The broad makeup of the magazines’ audiences is slightly clearer: Cinemas were largely an urban phenomenon in Republican-era China. The country’s early movie industry revolved around Shanghai, although magazines appeared in smaller cities like Kunming and Wuhan.
Movie-going was also a working-class activity, not strictly an elite one, as reflected in the variety of magazines and their sometimes sizable print runs. In the 1930s, one of the most popular movie publications, Diansheng (or “Electric Sound,” although it was known in English as Movietone), produced around 10,000 copies a week, by Fonoroff’s estimates.
Reflecting China’s history
Fonoroff’s fascination with the Chinese film industry began in 1980 when he took a fellowship at Peking University in Beijing. Frustrated by the bureaucratic difficulty of accessing official archives – which, at the time, were often considered too sensitive for foreign eyes – he resolved to build his own.
This started in earnest while on a shoot in Macau, where Fonoroff served as assistant director for the 1986 film “Tai-Pan.” Free from restrictions faced in mainland China, he quickly amassed around 500 magazines from the city’s bookstores.
More than three decades later, his collection of lobby cards, posters, scripts and movie paraphernalia had grown to fill an entire Hong Kong apartment (which he rented for this very purpose). When Fonoroff returned to the US last year, his collection was acquired by the University of California, Berkeley, which counted around 70,000 items, including more than 10,000 issues of various publications.
While clearly focused on the movie industry, the collection tells wider historical stories. Take, for instance, the decline of paper quality found in wartime magazines during early 1940s, especially those from northern China, which had borne the brunt of Japanese occupation.

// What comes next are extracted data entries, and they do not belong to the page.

-9  10  -21  11
-32  -40  -34  32
48  41  6  -5
-6  -10  13  13
23  23  -8  27
14  -25  -18  15
10  8  59  -20
28  15  -11  21
->
-32  -40  -34  32
-9  10  -21  11
-6  -10  13  13
10  8  59  -20
14  -25  -18  15
23  23  -8  27
28  15  -11  21
48  41  6  -5

16  -24  19  14  -37  -25  -1  -25
-9  -22  -9  9  34  10  0  -23
23  -36  -4  -25  -1  -32  3  37
-38  22  22  3  17  31  7  -24
35  18  63  5  42  -59  -38  -8
8  -43  -18  -4  -27  -22  -1  10
31  -14  4  -2  -37  -13  -12  30
18  -40  -19  -8  -58  4  19  1
->
-38  22  22  3  17  31  7  -24
-9  -22  -9  9  34  10  0  -23
8  -43  -18  -4  -27  -22  -1  10
16  -24  19  14  -37  -25  -1  -25
18  -40  -19  -8  -58  4  19  1
23  -36  -4  -25  -1  -32  3  37
31  -14  4  -2  -37  -13  -12  30
35  18  63  5  42  -59  -38  -8

53  -45  2  -13  -29  -18  8  -10  2  -1
24  -20  2  5  -53  -37  -5  -3  -30  -13
60  7  -10  -2  18  4  1  47  4  -4
39  29  -11  12  2  -9  -8  56  -20  -12
21  -14  1  7  -53  -38  -7  1  -34  -14
14  13  -3  17  -43  -35  -13  24  -43  -18
->
14  13  -3  17  -43  -35  -13  24  -43  -18
21  -14  1  7  -53  -38  -7  1  -34  -14
24  -20  2  5  -53  -37  -5  -3  -30  -13
39  29  -11  12  2  -9  -8  56  -20  -12
53  -45  2  -13  -29  -18  8  -10  2  -1
60  7  -10  -2  18  4  1  47  4  -4

-22  20  -7  3  -5  -5  19  -20  21  6  -44  -16  20  27
-26  3  -16  -17  -11  -2  10  18  -17  21  -58  -7  -24  -32
3  3  -28  -10  9  -45  -23  -44  -5  -3  -33  2  -7  -9
-12  2  -5  17  -15  18  1  -30  21  7  -5  -33  8  -16
-25  23  -9  0  2  -14  15  -19  14  -1  -54  -12  17  29
->
-26  3  -16  -17  -11  -2  10  18  -17  21  -58  -7  -24  -32
-25  23  -9  0  2  -14  15  -19  14  -1  -54  -12  17  29
-22  20  -7  3  -5  -5  19  -20  21  6  -44  -16  20  27
-12  2  -5  17  -15  18  1  -30  21  7  -5  -33  8  -16
3  3  -28  -10  9  -45  -23  -44  -5  -3  -33  2  -7  -9

12  53  -9  -9  -30  -25  11  -41
-31  -47  32  39  -29  -29  -43  -5
1  17  3  -3  23  9  -35  41
-30  -7  40  2  -10  0  29  19
->
-31  -47  32  39  -29  -29  -43  -5
-30  -7  40  2  -10  0  29  19
1  17  3  -3  23  9  -35  41
12  53  -9  -9  -30  -25  11  -41

-5  -10  -5  17  13  -5  7  -3
43  -16  2  -38  4  -2  11  16
46  -11  -14  -7  -21  11  20  -3
-15  -14  61  6  25  -15  -9  -18
34  -11  -7  -28  -2  -9  14  13
7  14  1  -45  -14  -26  -4  19
19  -31  -38  43  19  2  34  -6
36  -5  12  -30  -10  17  0  5
-6  21  27  -33  -23  -26  -12  2
->
-15  -14  61  6  25  -15  -9  -18
-6  21  27  -33  -23  -26  -12  2
-5  -10  -5  17  13  -5  7  -3
7  14  1  -45  -14  -26  -4  19
19  -31  -38  43  19  2  34  -6
34  -11  -7  -28  -2  -9  14  13
36  -5  12  -30  -10  17  0  5
43  -16  2  -38  4  -2  11  16
46  -11  -14  -7  -21  11  20  -3

-4  23  -2  -4  15  2  -4  6  13  0
-32  -25  -11  51  7  2  -26  -10  -46  0
26  -9  -4  2  -14  0  -13  -10  -8  -7
1  1  1  1  -1  -2  -1  -1  2  -2
-25  -6  8  1  3  -4  18  6  6  5
11  -3  -2  1  -6  -1  -6  -4  -2  -4
->
-32  -25  -11  51  7  2  -26  -10  -46  0
-25  -6  8  1  3  -4  18  6  6  5
-4  23  -2  -4  15  2  -4  6  13  0
1  1  1  1  -1  -2  -1  -1  2  -2
11  -3  -2  1  -6  -1  -6  -4  -2  -4
26  -9  -4  2  -14  0  -13  -10  -8  -7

“They’re not as niche as they might seem – it’s not just about Chinese movies,” Fonoroff said. “People interested in design will see a lot in this. And movies are to do with everything, so by looking at the history of Chinese film, you’re also looking at the history of what’s going on in China at that time.”

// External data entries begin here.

Some points, one per row:
[ 0.71  0.77 -0.87  0.44  0.16 -1.86 -0.81  0.43 -0.69  1.89  0.23  0.33
 -0.2   0.05  0.32  0.59]
[-1.23  0.2  -0.84 -0.01 -0.06 -0.24  0.89  0.09  0.9  -0.18  0.54 -1.28
 -0.58 -0.72 -0.37  0.36]
[ 0.21 -0.18  0.46 -1.07  0.79 -0.77  1.12 -0.67  0.69 -1.55 -0.4  -1.28
 -0.2  -0.3   0.97  0.76]
[ 3.18  1.51 -1.4  -2.58  3.89  1.5   2.37  1.95  0.94  0.39  0.37  3.11
 -1.27  0.91  0.32  1.  ]
[-0.4   0.43 -0.24  0.19 -0.31 -0.24 -1.29 -0.09  0.05 -0.18  0.12 -1.1
  1.26  0.32 -0.29 -0.66]
[-0.55 -0.23 -1.72 -0.62  0.23  1.13 -0.3   0.09  1.64 -0.81 -0.55 -0.75
 -0.57 -0.8  -1.27  0.19]
[-1.34  1.36 -0.4   0.45  0.36  0.23  0.37  0.19  0.25 -0.24 -0.67  0.31
 -0.03 -0.17 -1.13 -0.16]
[ 0.36 -0.1   0.72  0.26 -0.99 -0.16  0.68  0.14 -0.09 -0.2  -2.02 -0.84
  0.9  -0.37 -0.26 -1.14]
[ 0.09  0.67 -0.29 -0.24  1.03  0.95  0.35 -0.06  0.48 -1.68 -0.05  0.95
  0.03 -1.14 -0.98  0.37]
[-1.53 -0.04 -0.77 -1.1  -0.46  0.23 -0.89  0.01 -0.29 -0.01  0.93  0.51
 -0.58  0.11 -1.12 -0.61]
[ 0.08  0.11 -1.77 -0.76 -0.89  0.78  0.03  0.13 -0.18 -0.01 -0.75  1.49
 -0.43 -0.11 -1.15 -0.53]
[-0.58 -0.17 -0.11 -0.06  0.84 -0.79  0.41  0.05 -0.03 -0.82  1.03 -0.15
 -0.57  1.25  1.35  0.25]
[ 0.88  0.45  0.62  0.36  0.37 -2.13  0.45  0.48 -0.48  0.91  1.81 -0.61
  0.52  1.41  0.81  0.87]
[ 0.23  0.   -0.43 -0.37 -0.11  0.78 -1.29  0.14  0.1   0.94 -0.92 -0.53
  0.48  0.34 -1.42  0.74]
[-1.06  0.41 -0.92  0.81  0.91  0.5   1.11  0.12 -0.24 -1.46  1.24  0.05
 -0.91 -1.1   0.45  0.55]
[-1.1   0.19 -0.71 -0.07 -0.06 -0.29 -0.07 -1.22 -0.33 -1.93 -1.46 -1.36
 -0.08 -0.71  0.45  0.58]
[ 2.77  2.08 -0.97 -0.34  1.22  0.9  -0.34  1.06 -0.24 -1.47 -1.25  2.92
 -0.65  1.58 -0.3   0.57]
[-0.09 -1.04 -0.03 -0.52  0.56 -1.8   0.25 -0.6  -0.84  0.22 -0.45  0.14
 -0.46 -0.88  0.75 -0.11]
[ 1.   -0.87  1.9   1.17  1.04  0.07  1.14  0.73 -0.25 -1.1  -0.37 -1.2
 -0.63 -0.28  1.5   0.42]
[-0.95  1.07 -1.4  -0.72 -0.43  0.15  0.65 -1.    0.51 -0.89 -1.9   2.01
  1.24 -0.89 -1.16 -0.2 ]
[-0.44 -1.32  0.72  0.76  0.53 -0.34  0.3   0.    0.04 -0.88 -1.67 -0.32
 -0.18  0.14  0.09  0.97]
[-0.24 -0.82 -0.01  0.1   1.38 -1.9   0.73  0.68 -1.38  0.2   2.95  0.94
  0.7  -0.31  1.1   1.37]
[ 1.3   0.13 -0.84 -0.84 -1.47  1.83 -1.94 -1.06  0.41 -0.28 -0.6  -0.22
 -0.78 -0.61 -1.31 -0.31]
[ 1.15  0.38  1.37  1.16 -0.65 -0.68  1.45  1.45  0.41 -0.81 -0.83 -0.32
  0.07 -0.33  0.67  1.14]
[ 0.07  0.46 -0.87  0.89 -0.71 -0.54 -0.42  0.45 -0.25  1.31 -0.29 -1.2
  0.05  0.09 -0.72 -1.26]
[-0.28 -1.52 -0.01 -0.07  0.61  0.36 -0.6   0.44  0.26  0.32  1.04  0.55
 -0.13 -1.17 -0.66  0.4 ]
[ 0.67  0.31  1.15  0.91  0.45 -1.12  1.9   0.7   0.54  0.24  0.   -1.42
 -0.69  0.96  1.41  0.79]
[ 0.51 -0.55  0.46  0.54  0.94 -1.02  0.51 -1.1  -0.54 -0.26  0.71  0.58
 -1.26 -0.74  1.24 -0.7 ]
[-1.94 -1.57  0.48  1.09 -2.07 -0.37 -1.62 -0.11 -1.61  1.3   1.63  0.1
  1.08 -0.21 -0.11  0.89]
[-0.82 -0.48 -1.5   0.3  -0.18 -0.08 -0.65  1.87 -0.49 -1.06  0.41  1.57
  0.69  0.62 -0.2  -0.13]
[ 0.76  0.18 -0.9   0.06  2.71  1.17 -0.92 -0.64  0.76  0.17 -0.28  0.31
 -0.39 -0.61 -0.1   0.39]
[-1.72 -1.91  1.1   1.53 -2.19 -0.86 -0.63 -0.78  0.77  2.08  1.32 -2.91
  1.49 -0.05 -0.23 -1.21]
[ 0.14  1.    0.06  0.65 -0.48 -1.12  0.21 -0.05 -2.13  1.41  0.72 -0.43
  1.08  0.38 -0.48  0.1 ]
[-3.43 -1.56  2.33  1.55 -0.91 -0.02 -1.88 -0.35  0.08  1.03  2.09 -3.31
 -0.27 -0.3   0.95 -0.06]
[ 1.07  1.32  0.39 -0.1  -2.49  2.4  -0.14  0.42  0.9   1.05 -2.28  0.04
  0.26 -0.24 -1.14  0.34]
16 more points follow, each with its number after it:
[-1.08 -0.94  0.54 -0.07  0.51  0.94  0.49  1.15  0.28 -1.33 -2.5  -0.6
 -0.18  0.67 -0.72 -0.69] 0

Indeed, just as the magazines’ rise in the 1920s reflected technological and cultural change, their demise can be viewed through the lens of political and social upheaval. The scope of Fonoroff’s book, which is broadly chronological, reaches a sudden cut-off point in 1951.
“The communists took over in ’49, but it took about two years for the whole concept of the film industry to be more or less dismantled,” he explained. “In 1951 you have the closure of the last privately-operated movie magazine, and the last privately operated film studios were being nationalized.
“Then you have the first major ‘criticism’ campaign (by Mao Zedong’s communist government) against films, and the whole concept of movie stars pretty much passed.”
“Chinese Movie Magazines: From Charlie Chaplin to Chairman Mao, 1921-1951,” published by Thames & Hudson, is available now.